Diese Gruppe sollte da bleiben, wo sie hingehört, im Vormittagsradio für swingende Hausfrauen. Gut, daß es vor den Verkündern des heilen Weltschmerzes noch eine sogenannte Vorgruppe zu bestaunen gab. „Atacco Decente“, aus dem Seeörtchen Brighton, eingefleischte Sozialisten, die 1986 ihre Platte „United Kingdom of America“ eingespielt haben. Die drei kommen ohne Schlagzeug und Baß aus, dafür beackern sie eine Reihe selbstgebauter Instrumente, eine Zitterharfe, eine Atacco-Harfe und ein Giant Tongue Drum, deren metallische Zungen mit Holzschlägeln behämmert werden.
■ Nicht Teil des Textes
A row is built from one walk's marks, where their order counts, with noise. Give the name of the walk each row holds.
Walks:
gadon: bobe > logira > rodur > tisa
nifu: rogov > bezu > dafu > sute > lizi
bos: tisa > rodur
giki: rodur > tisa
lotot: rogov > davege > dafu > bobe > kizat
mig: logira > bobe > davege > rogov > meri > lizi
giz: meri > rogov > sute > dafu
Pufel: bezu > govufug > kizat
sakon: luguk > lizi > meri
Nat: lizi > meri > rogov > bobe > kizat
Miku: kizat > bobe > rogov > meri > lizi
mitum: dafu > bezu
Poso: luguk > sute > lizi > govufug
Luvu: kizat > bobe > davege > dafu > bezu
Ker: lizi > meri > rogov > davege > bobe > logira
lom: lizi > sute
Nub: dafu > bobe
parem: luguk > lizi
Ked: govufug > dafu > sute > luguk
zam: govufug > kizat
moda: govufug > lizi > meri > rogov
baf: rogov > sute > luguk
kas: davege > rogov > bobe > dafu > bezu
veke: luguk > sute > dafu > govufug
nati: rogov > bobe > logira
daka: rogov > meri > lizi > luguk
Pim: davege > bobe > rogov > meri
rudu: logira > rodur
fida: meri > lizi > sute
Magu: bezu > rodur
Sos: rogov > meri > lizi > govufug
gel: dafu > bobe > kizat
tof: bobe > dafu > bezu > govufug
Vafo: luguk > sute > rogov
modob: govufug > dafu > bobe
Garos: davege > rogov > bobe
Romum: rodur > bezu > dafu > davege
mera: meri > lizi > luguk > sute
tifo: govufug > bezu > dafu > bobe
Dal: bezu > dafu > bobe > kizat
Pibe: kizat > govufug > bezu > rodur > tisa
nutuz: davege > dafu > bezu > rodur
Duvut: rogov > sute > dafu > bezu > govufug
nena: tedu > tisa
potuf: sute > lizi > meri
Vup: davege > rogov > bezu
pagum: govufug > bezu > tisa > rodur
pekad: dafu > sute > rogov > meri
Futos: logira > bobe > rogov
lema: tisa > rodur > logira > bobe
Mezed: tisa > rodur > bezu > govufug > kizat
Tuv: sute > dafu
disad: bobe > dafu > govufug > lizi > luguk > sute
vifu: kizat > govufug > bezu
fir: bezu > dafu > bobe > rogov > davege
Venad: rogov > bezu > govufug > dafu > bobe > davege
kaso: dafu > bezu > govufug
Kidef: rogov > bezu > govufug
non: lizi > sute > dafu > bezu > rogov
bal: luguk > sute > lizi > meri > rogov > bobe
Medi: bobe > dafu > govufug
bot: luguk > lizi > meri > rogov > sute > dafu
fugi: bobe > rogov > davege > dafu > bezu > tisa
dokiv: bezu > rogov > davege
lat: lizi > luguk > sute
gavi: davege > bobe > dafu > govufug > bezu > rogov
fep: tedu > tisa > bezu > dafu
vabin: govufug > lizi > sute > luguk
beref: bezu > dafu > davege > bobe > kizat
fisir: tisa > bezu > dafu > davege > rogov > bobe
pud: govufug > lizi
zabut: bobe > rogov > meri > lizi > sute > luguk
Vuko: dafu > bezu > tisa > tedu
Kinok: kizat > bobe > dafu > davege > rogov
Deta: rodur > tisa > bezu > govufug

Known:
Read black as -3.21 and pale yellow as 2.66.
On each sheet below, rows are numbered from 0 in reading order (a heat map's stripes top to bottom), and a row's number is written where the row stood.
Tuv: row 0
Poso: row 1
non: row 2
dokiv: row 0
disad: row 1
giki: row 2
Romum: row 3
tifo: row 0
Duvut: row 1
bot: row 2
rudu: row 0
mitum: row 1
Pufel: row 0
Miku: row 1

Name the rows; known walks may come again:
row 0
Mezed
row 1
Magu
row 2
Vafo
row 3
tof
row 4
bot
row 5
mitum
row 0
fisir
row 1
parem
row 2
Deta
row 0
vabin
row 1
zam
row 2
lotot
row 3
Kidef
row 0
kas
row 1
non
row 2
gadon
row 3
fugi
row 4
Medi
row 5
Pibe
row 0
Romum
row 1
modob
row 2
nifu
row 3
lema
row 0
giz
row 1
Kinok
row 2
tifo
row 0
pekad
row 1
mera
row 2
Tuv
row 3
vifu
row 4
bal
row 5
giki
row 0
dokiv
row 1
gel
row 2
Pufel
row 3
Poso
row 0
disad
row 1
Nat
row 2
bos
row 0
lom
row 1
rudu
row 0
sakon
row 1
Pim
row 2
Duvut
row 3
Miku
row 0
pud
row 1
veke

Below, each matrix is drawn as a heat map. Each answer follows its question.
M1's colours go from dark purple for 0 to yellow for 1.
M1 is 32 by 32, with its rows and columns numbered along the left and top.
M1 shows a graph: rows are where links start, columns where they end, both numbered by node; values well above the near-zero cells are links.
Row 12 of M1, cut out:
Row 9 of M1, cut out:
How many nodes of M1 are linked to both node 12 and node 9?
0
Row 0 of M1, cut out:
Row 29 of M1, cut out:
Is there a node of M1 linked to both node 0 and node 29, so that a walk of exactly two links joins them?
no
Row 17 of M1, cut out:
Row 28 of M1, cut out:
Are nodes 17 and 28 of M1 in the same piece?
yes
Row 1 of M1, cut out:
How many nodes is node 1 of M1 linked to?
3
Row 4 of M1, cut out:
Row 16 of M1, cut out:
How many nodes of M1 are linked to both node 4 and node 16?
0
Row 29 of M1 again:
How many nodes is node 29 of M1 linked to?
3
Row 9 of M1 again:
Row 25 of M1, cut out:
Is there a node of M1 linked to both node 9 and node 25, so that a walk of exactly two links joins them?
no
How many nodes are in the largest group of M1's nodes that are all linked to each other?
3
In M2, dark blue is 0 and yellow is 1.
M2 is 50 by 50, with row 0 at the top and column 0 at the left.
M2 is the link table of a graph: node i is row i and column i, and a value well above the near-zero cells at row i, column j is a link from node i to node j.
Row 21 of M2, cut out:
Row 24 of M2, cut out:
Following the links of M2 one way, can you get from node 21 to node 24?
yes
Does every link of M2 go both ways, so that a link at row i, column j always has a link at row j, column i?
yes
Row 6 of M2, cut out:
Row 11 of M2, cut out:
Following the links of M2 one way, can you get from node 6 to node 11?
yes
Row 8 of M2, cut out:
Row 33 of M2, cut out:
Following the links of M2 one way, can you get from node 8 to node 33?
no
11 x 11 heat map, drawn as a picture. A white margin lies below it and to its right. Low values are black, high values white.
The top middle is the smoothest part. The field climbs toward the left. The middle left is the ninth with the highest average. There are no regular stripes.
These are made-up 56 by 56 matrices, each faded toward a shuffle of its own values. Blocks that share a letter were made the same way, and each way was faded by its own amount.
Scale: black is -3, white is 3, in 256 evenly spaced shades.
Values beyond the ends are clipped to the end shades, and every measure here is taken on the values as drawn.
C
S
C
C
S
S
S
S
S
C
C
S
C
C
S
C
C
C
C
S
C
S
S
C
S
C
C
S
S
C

Ihr mehrstimmiger Gesang erinnert an die verblichenen Housemartins, hat aber nicht deren Penetranz und glatte Eingängigkeit, sondern eine originelle Verruchtheit. Sie sind noch ein wenig unsicher im Auftreten, versuchen auf deutsch ihre Titel anzusagen - jetzt ein Lied für alle Kriegsdienstverweigerer - aber sie freuen sich über den Erfolg, im Gegensatz zu den Proclaimers, die den Jubel nur noch arrogant wegstecken. Nach dem Auftritt verteilen „Atacco Decente“ ihr Band-Info im Publikum und verkaufen ihre Schallplatte. Die Independenthelden sterben nicht aus. „Zwillinge“ leider auch nicht.